Task inputs below:

Known rows, with every step that occurs
Y/U/F/W/D: [ 14.3 -17.0  13.8  24.3   3.7 -26.2  25.1  13.6  17.9   9.7  24.6  14.7
 -43.6 -40.5  21.7 -10.6  38.0  22.3  47.7 -42.2  -5.5]
Y/U/F: [  4.4 -14.1   9.8  29.1  10.9 -34.0  35.7   6.2  27.4   7.6  52.4   2.1
 -30.7 -46.4  11.5  10.2  25.7  22.8  37.9 -50.5  -2.5]
F/U: [-26.7  -0.8 -15.7  14.6   4.7 -22.3  11.2 -10.1  43.5 -28.6   9.9   4.9
  -7.2 -23.6  -0.6  -9.5 -10.9   8.9  27.9 -31.9   9.3]
T/D: [-34.7 -11.2  -9.8  -7.6  -4.7  14.0 -42.9 -62.5  59.3 -38.0   3.0 -57.1
  -5.5 -27.1   7.7  29.1 -16.5  32.0  43.3 -20.5  42.5]
T/D/W/F/U/Y: [ 22.4 -15.9 -32.7  30.0   5.5  53.7 -74.1 -31.5  11.8  -3.3 -54.0 -54.4
  24.8 -44.8  34.5  25.6   8.6   5.6  49.6 -43.8  28.0]
G/F/W/D/T: [-48.3 -26.4  -3.2 -22.0  -1.0 -32.2 -16.2   3.9   8.7   9.1 -46.1 -10.8
 -41.7 -49.8  31.3 -53.0  33.2 -24.6  46.3 -36.1  32.4]
D/T/Y/U/F/W: [-31.2  10.4  -9.9   8.2  27.1 -52.5 -19.0  -0.6   9.2  -2.1  58.4 -20.9
 -38.3 -68.6  -9.2 -46.8  33.0 -27.3  13.9 -15.1  25.9]
T/Y/U/F: [-28.0   9.0  37.5  17.5  21.9 -19.4 -18.7 -21.8  21.6   1.2  57.8 -39.0
 -13.8 -71.4   1.0  11.4   8.4  17.0 -14.8 -56.9 -29.7]
W/F/U/Y: [  1.2  -0.8 -33.3  18.6  13.2  19.0 -11.9 -42.4  26.3  22.5 -27.5   4.6
 -14.6 -46.8  35.7  17.5 -31.3 -44.2  10.4 -45.9 -29.8]
D/T/Y/U/F: [-25.8  15.5 -18.0   8.5  17.6 -53.1 -11.9  -4.7  14.2  -2.0  68.1 -27.6
 -33.1 -69.6 -13.1 -30.7  28.5 -21.6  11.5 -21.9  28.8]
Y/U: [-23.0   8.9  -9.8   6.9 -12.5 -41.2  29.7 -12.1  36.7  -9.2  46.3   9.6
 -42.5 -20.8  -5.0  -7.8   4.4   9.0  23.5 -19.7  -8.0]
D/T/Y: [-54.7  10.1 -23.8   0.2  16.8 -52.0 -39.7 -33.7  27.9 -12.7  53.7 -50.0
 -37.3 -67.2 -22.3 -30.1  -0.9 -33.7   4.2  -0.5  52.6]
D/W: [-11.8 -50.7 -10.7  64.7  18.0  -3.9 -74.0 -18.6  13.3   3.5 -20.4 -72.3
  -9.1 -60.2  -4.8   2.2   5.0  -0.6  39.2 -11.0  81.5]
W/D/T: [  5.4  -5.4 -53.1  -8.0 -53.1 -38.5 -22.7 -26.4  41.1  -5.4  -4.5 -29.6
 -64.4 -30.2  -6.6 -14.0   4.6  -6.3  47.4   2.3  74.0]
D/W/Y: [ -5.8 -18.4   9.2  62.9  27.5  21.8 -76.3 -39.5   0.6  18.2 -34.8 -69.5
 -18.9 -76.2  -8.3   6.6   9.6  -9.6  43.6   4.5  59.9]
F/W/D: [-32.9 -30.7   7.3   5.1  -4.4 -17.2 -45.5 -40.1  37.1 -13.4 -31.2 -19.2
 -64.2 -31.2  11.8 -28.9 -10.5  -1.3  40.4  10.8  37.1]
T/Y/U: [-47.1  26.0  23.2   1.8   6.6 -24.1 -23.6 -34.8  27.8  -9.8  54.5 -34.3
 -24.0 -55.0 -11.1  -2.1  -7.1   7.8 -25.8 -36.3 -32.4]
T/D/W/F/U: [ 22.9 -20.3 -26.9  22.9  -5.0  61.0 -71.7 -35.1  17.8  -7.1 -50.1 -51.0
  26.9 -34.2  23.8  16.7  24.2  13.4  49.5 -42.0  35.7]
W/D/T/Y/U: [  9.1  18.8 -40.6 -14.2 -54.4 -34.9 -21.4 -17.5  26.7  -2.2   8.6 -24.6
 -57.0 -35.2  -8.1 -21.2  18.5  -1.5  23.0 -12.4  36.9]
G/Y/U/F: [-57.7  12.8  20.8  -0.2  -3.0 -58.8  14.5   7.7   4.1  27.9   7.2  -7.3
 -36.7 -53.7  26.8 -16.6 -35.6  22.9  36.5 -36.4   6.9]

Rows
[-40.7  17.9   6.7  -7.3 -13.3 -64.3   9.0  21.6  -9.2  30.3 -10.1   6.7
 -52.4 -49.4  30.5 -44.9 -14.2  12.2  50.3 -23.5  17.3] -> G/Y/U/F/W/D/T
[  0.6  -8.4  -2.4  26.7   8.9  49.3 -79.4 -53.2  19.4 -12.3 -37.8 -74.7
   7.4 -50.3   7.6  23.4  14.8  24.4  58.1 -13.6  53.9] -> T/D/W/Y
[ 18.4 -11.3  -1.0  21.8   4.7 -37.7  27.7  22.6  12.3   9.3  30.4  19.8
 -49.6 -42.7  16.7 -24.8  48.6  10.2  53.1 -35.5   6.4] -> Y/U/F/W/D/T
[ 25.3  -6.0   6.3  34.9  13.4  49.2 -57.8 -28.3   9.4  -1.6 -27.7 -60.2
  10.7 -56.7  16.6  24.7  38.3  34.3  65.7 -34.1  38.4] -> T/D/W/Y/U/F
[ 24.3 -13.2  15.4  70.8  29.3  19.1 -47.2 -10.1 -14.5  30.9 -20.9 -45.6
 -15.7 -77.8   1.9   5.2  38.9   1.3  51.0 -17.4  36.7] -> D/W/Y/U/F
[-62.8   8.9  29.7   2.0   6.8 -57.9   8.7   9.4  -3.0  26.8  -1.9   0.3
 -42.0 -52.8  30.3 -30.7 -32.2  16.9  39.8 -28.5   3.2] -> G/Y/U/F/W
[ 21.5   7.9 -30.5  -3.9 -43.7 -30.9 -19.6  -7.1  22.8   5.0  12.5 -27.1
 -51.5 -47.6  -0.2 -12.6  28.1   4.2  31.1 -27.7  39.4] -> W/D/T/Y/U/F
[-21.5 -44.5  55.2  48.3  70.2   0.5 -28.5 -36.5  22.5  15.8   4.8 -37.6
 -36.5 -89.9  20.5  12.6   7.0   4.6  52.9 -24.5  31.3] -> U/F/W/Y
[-46.9  11.2  37.0  12.3  38.9  -6.1 -18.7 -47.6  16.2   0.0  -4.0   7.8
 -64.0 -47.3   2.6 -37.4   2.7 -17.6  36.5  21.4 -10.8] -> F/W/Y/U
[-62.4  -2.6  33.2 -15.3  29.8 -13.5   0.3 -10.0   0.6  19.2 -33.8   1.2
 -37.3 -60.0  29.5 -44.4  29.9 -23.5  38.2 -34.5 -12.3] -> G/F/W/Y/U
[-26.1 -65.5  40.4  49.5  62.1 -17.6 -29.2 -22.4  31.2   4.1  15.6 -40.0
 -29.0 -78.2  24.4   9.1   3.5  11.4  48.7 -34.9  44.6] -> U/F/W
[ -4.4  28.3  33.5  21.8  24.5   2.7  15.9 -42.3  18.3  23.9  22.1  -7.5
 -46.4 -68.5   0.8  17.3  13.2   4.0  41.2 -16.6 -17.0] -> W/Y/U/F
[ 13.2 -29.4 -22.9  22.8  -3.3  58.3 -82.8 -50.3  22.2  -4.2 -44.3 -67.7
  16.1 -40.4  20.4  23.9  14.5  10.9  47.6 -33.0  48.6] -> T/D/W/F
[ 25.8 -38.9 -27.3  58.4   9.7  38.0 -63.5 -15.6  -2.3  25.0 -52.9 -34.8
   8.2 -53.5  14.3  -4.1  22.9 -24.3  31.0 -37.1  35.0] -> D/W/F/U
[-21.3  -1.6  -7.1  -4.6  -7.0 -30.7 -36.9 -15.2  16.4 -10.0 -11.5  -3.5
 -66.6 -35.7   5.7 -56.7  19.5 -15.4  32.3   9.4  23.3] -> F/W/D/T/Y/U
[-15.6   7.5  39.2  12.7  11.7 -12.9 -27.7 -14.4  15.3   3.8  33.0 -29.8
 -27.9 -65.8   8.5  -2.9  17.5  18.3  -6.8 -52.5 -31.6] -> T/Y/U/F/W/D
[ 11.4   3.5  -4.7  23.1   1.8  45.1 -61.6 -39.0  12.6  -9.3 -29.7 -55.9
   5.3 -43.4   9.1  16.2  28.7  26.6  59.3 -18.9  36.8] -> T/D/W/Y/U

End of Task inputs.

Exercise instructions >> Please reproduce the lines from the line with "[ 25.8 -38.9" to the line with "23.3] -> F/W/D/T/Y/U", both ends included, exactly as they appear above.

Exercise answer >>
[ 25.8 -38.9 -27.3  58.4   9.7  38.0 -63.5 -15.6  -2.3  25.0 -52.9 -34.8
   8.2 -53.5  14.3  -4.1  22.9 -24.3  31.0 -37.1  35.0] -> D/W/F/U
[-21.3  -1.6  -7.1  -4.6  -7.0 -30.7 -36.9 -15.2  16.4 -10.0 -11.5  -3.5
 -66.6 -35.7   5.7 -56.7  19.5 -15.4  32.3   9.4  23.3] -> F/W/D/T/Y/U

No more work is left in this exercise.